◆ **PROBLEM TO WORK ON**
Each line below from the one containing "157 102 102" through the one containing "90 131 142 123" is to be given again exactly, and no line outside that span.

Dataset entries

* * *

In the rows, zero is written as 128.
Known rows, with every step that occurs:
P/B/V/R/T: [129  81 169 117 130 113 147 122 154  99 115 125 138 141  91 108  79 183
 129 141 164 104 101  59 159 112 133  87 169 111  70 149 126  81]
Y/P/B: [129 168 125 129 133 118 138 155 124 174 133 118 117 102 101 102 136 162
 157 102 102 136 122 127 175  49 129 135 134 186 108 116  98 115]
R/P/B/V: [125  93  71 113 135  85 138 168 139  97 131 111 137 154 130 118  78 175
 132 118 135 103 114  74 147 112 127 116  97 136 173 135  96 144]
E/R/D/M: [132 146 139 136 131 152 121 101 115 107 116 105 120 136 134 150 178 115
  90 131 142 123 162 196  98 144 142 131 142  94 153 112 108 125]
M/P/R/T: [134 128 161 169 118 128 126 106 155 179 111 133 122 136 187 154 149 141
 124  82 158 106 166 161 129 138 117 151 149 141 104 109 130 104]
B/V: [139  73 127  93 130 101 140 161 113  91 128 117 156 137  74  98 110  90
 120 131 176 149 112  68 100 144 141 112 134  92 121 146 118 129]
J/E/R: [152 125 148 129 125 188 129 113  94  82 195 118 126 125  88 136 183  98
  97 153 141 199 133 176 135 120 142 124 128 134  90 116 148 136]
R/E/J: [150  88 105 119 129 104 117 130  85  81 180 119  80 131 154 141 108  61
 140 126 100 151 129 109  88 154 108 108  88 119  36 107 155 176]
M/P/B/V/R: [146  75 100 104 126 117 139  96 179 140 125 128 158 131 112 145  97 146
 137 140 137  95 108  81 172  79 126  88 126 156 168 138 109  88]
P/R: [141 164 197 140 127 165 145 148 161 133 109 134 101 100 106  98 150 122
 113 112 115 151 140 161 133 130 133 144 135 134 114 116 122 153]
D/M/P: [141 137  97 145 112  95 111  96 140 173 122 136 113 118 183 186 145  71
 134 105 154 101 153 170 102 123 132 116 118 107 157 113 114 106]
E/R/P: [132 160  55 129 113 150 124 162 116  85 123 118 125 137  96 113 173 139
 120 132 137 147 141 168 111 134 126 126 120 120 146 115 145 145]
B/V/K/N: [127  89 125 130 163 105 134 129  53 110  85 157 145 164  20 100  98 104
 135 190 138 139  85  61 100 182 138  75 154  89  63 162 165 128]
M/P: [139 153  75 130 115  94 121 129 127 156 138 127 130 114 146 149 140  95
 145 110 135 126 135 138 109 120 113 120 119 123 146 115 130 109]
D/M/P/R/E: [141 111 121 167 112 128 115  69 168 189  83 137 129 132 214 200 154  66
 118  91 132  83 180 190 129 133 137 132  93 139 128 102 103 159]
J/E/R/T: [140 110 169 151 124 168 123 109  78  84 190 116 127 152 123 147 180 130
  96 138 175 182 147 171 122 142 135 132 158 115  33 116 164 110]
T/R/P: [105 166  87 129 106 120 109 168 147 120 132 136 148 133 160 141 110 149
 134 102 131 136 118  98  94 168 119 196 114  80 184 126 168 133]
R/P: [113 162  78 142 112  86 120 181 121 120 128 119  95 129 136 106 126 151
 156 115 122 128 126 124  92 147 111 117 105 100 158 121 134 150]
Y/P/R/V: [117 125 178 175 120 156 128 149 149 196  93 142  89 115 112  87 177 158
 142 124 140 150 154 165 148  96 131 153 138 186 141 112 110 126]
Y/P/B/V/S: [113  79 142  78 157 115 143 153  78 153 134 119 140 120  89  76 105 187
 151 120 128 130 101  82 183  37 145 129 144 187 128 152  92  95]
V/K/N: [122 196 116 165 156 112 128 129  47 135  88 167  98 131  35 104 124 120
 158 185  90 142  91 120  98 179 121  77 157  90  34 142 192 125]
M/P/R: [144 141 140 145 120 149 132 114 170 175 115 134 121 112 154 144 152 113
 123 100 121 123 154 165 142 114 123 143 120 161 162 108 115 130]
Y/P/R/E/J: [140  67 188 143 139 165 123 124 128 163 130 127  78 127 138 113 157 112
 142 101  94 154 156 140 149  99 130 148 103 208  75  97 109 184]
T/R: [124 182 128 115 111 140 119 154 142 118 138 140 163 109 128 139 116 107
 118 109 137 158 111 104  99 157 129 195 141  70 128 130 173 112]
T/R/P/B/V/S: [ 99 100  96  78 137 120 125 159 117 100 145 134 173 145 162 133  53 207
 121 115 129 109  91  58 149 118 134 195 116 116 198 158 143 104]
Y/P: [120 154 133 132 123 114 125 164 106 175 120 123 110 107  87  85 166 127
 165 109 128 159 128 125 121  89 128 130 144 149 112 119 116 123]
V/K: [113 165 112 140 134  99 132 157  85 110 114 161  88 107  20  83 117 101
 167 171 105 138 107 136 101 162 108  87 149  97  90 140 155 141]
R/P/B/V/K/N: [119 108  65 145 161  87 134 140  87 116  94 142 129 175  87 123  69 190
 144 166 104  94  90  68 147 142 128  87 115 134 123 148 137 141]
Y/P/B/V: [133  81 128 104 141 112 143 152 125 155 125 114 153 130  81  97 116 151
 142 112 140 136 116  80 178  55 146 130 133 185 127 134  79 117]
B/V/S/U: [ 85 135 160  55 144 111 141 185  57  69 152 132 137 111 100  45  85 109
 130 147 151 152  83  87 109 152 146 104 179  94 108 204 126 102]
T/R/D/M: [107 149 168 132 127 122 106 109 146 141 126 121 142 133 194 175 113 122
 105 102 135 114 137 124  79 178 136 198 137  54 188 123 133 112]
K/V/R: [127 215 153  57 112 129 129 145 185 139  93 143 156 120  55  72 147 148
 138 155 109 152  92  75 106 143 126  70 148  76 110 130 193  89]
J/E: [138 128 170 139 128 130 127 132  96 107 201 121 100 117 120 126 144 102
 127 142 131 186 120 135 116 128 129 117 118 116  96 123 139 139]
J/E/R/D/M: [137  99 185 146 139 170 114  75 100  98 184 100 109 148 149 172 182 116
  84 150 139 161 159 198 117 136 150 130 122 118 146 110 111 137]
B/P/R: [136 185 184 130 125 170 148 131 169 118 117 123 168 102 133  81 161 131
 139 133 107 125 138 148 132 148 112 136 146 164 158 145 108 184]
P/R/E: [136 145 153 151 116 145 140 132 145 138  86 129 131 124 136 121 145  96
 116 103 102 133 152 154 129 148 126 141 105 137  59 111 128 191]
B/V/R/E: [125  47 126 103 107 113 134 121 138  94  81 126 166 146  66  96 112 100
 143 159 155 128 104  48 105 155 135  67 127  90  80 152 141 148]

Rows:
[110 132 136 136 123 113  96  82 158 171 126 124 158 143 231 211 117 120
 112  95 141  94 147 131  89 167 130 202 127  76 225 117 127  98]  T/R/D/M/P
[127  95 130  62 157 105 153 154  79  90 154 122 141 117 102  94  69 169
 121 135 127 122  90  78 166  76 139 117 138 133 117 161 113  96]  P/B/V/S
[140 174  46 128 124 155 136 152 133  86 131 115 131 133 110 132 147 173
 111 127 114 127 135 171 162  96 125 131 112 152 145 112 127 137]  E/R/P/B
[125 140 202 145 131 166 136 149 149 192  94 131 101 103  94  80 179 144
 145  98 117 156 148 156 155  87 142 154 142 187 127 114  98 146]  Y/P/R
[128 170 161 160 114 156 141 130 169 124 118 132 154 112 149  89 157 144
 138 160 128 117 144 158 129 159 103 132 143 164 172 144 115 162]  B/P/R/V
[115 169 115 137 112 122 131 144 181 118 112 130  80 108 102  96 109 211
 169 146  91 105 100 110 153 100 112  76 125 130 158 131 136 122]  V/R/P/B
[153  21 144  92 143 127 139 104 149  65 155 120 114 140 102 128  64 127
 129 160 111 118  96  51 164 104 128  74 107 149  75 136 127 139]  P/B/V/R/E/J
[118 160  85 125 102 122 113 137 127 118 117 133 195 131 156 160 110  85
 120 100 125 139 121  96  94 175 119 193 112  76  74 124 180 151]  T/R/E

* * *

◆ **TASK ANSWER**
 157 102 102 136 122 127 175  49 129 135 134 186 108 116  98 115]
R/P/B/V: [125  93  71 113 135  85 138 168 139  97 131 111 137 154 130 118  78 175
 132 118 135 103 114  74 147 112 127 116  97 136 173 135  96 144]
E/R/D/M: [132 146 139 136 131 152 121 101 115 107 116 105 120 136 134 150 178 115
  90 131 142 123 162 196  98 144 142 131 142  94 153 112 108 125]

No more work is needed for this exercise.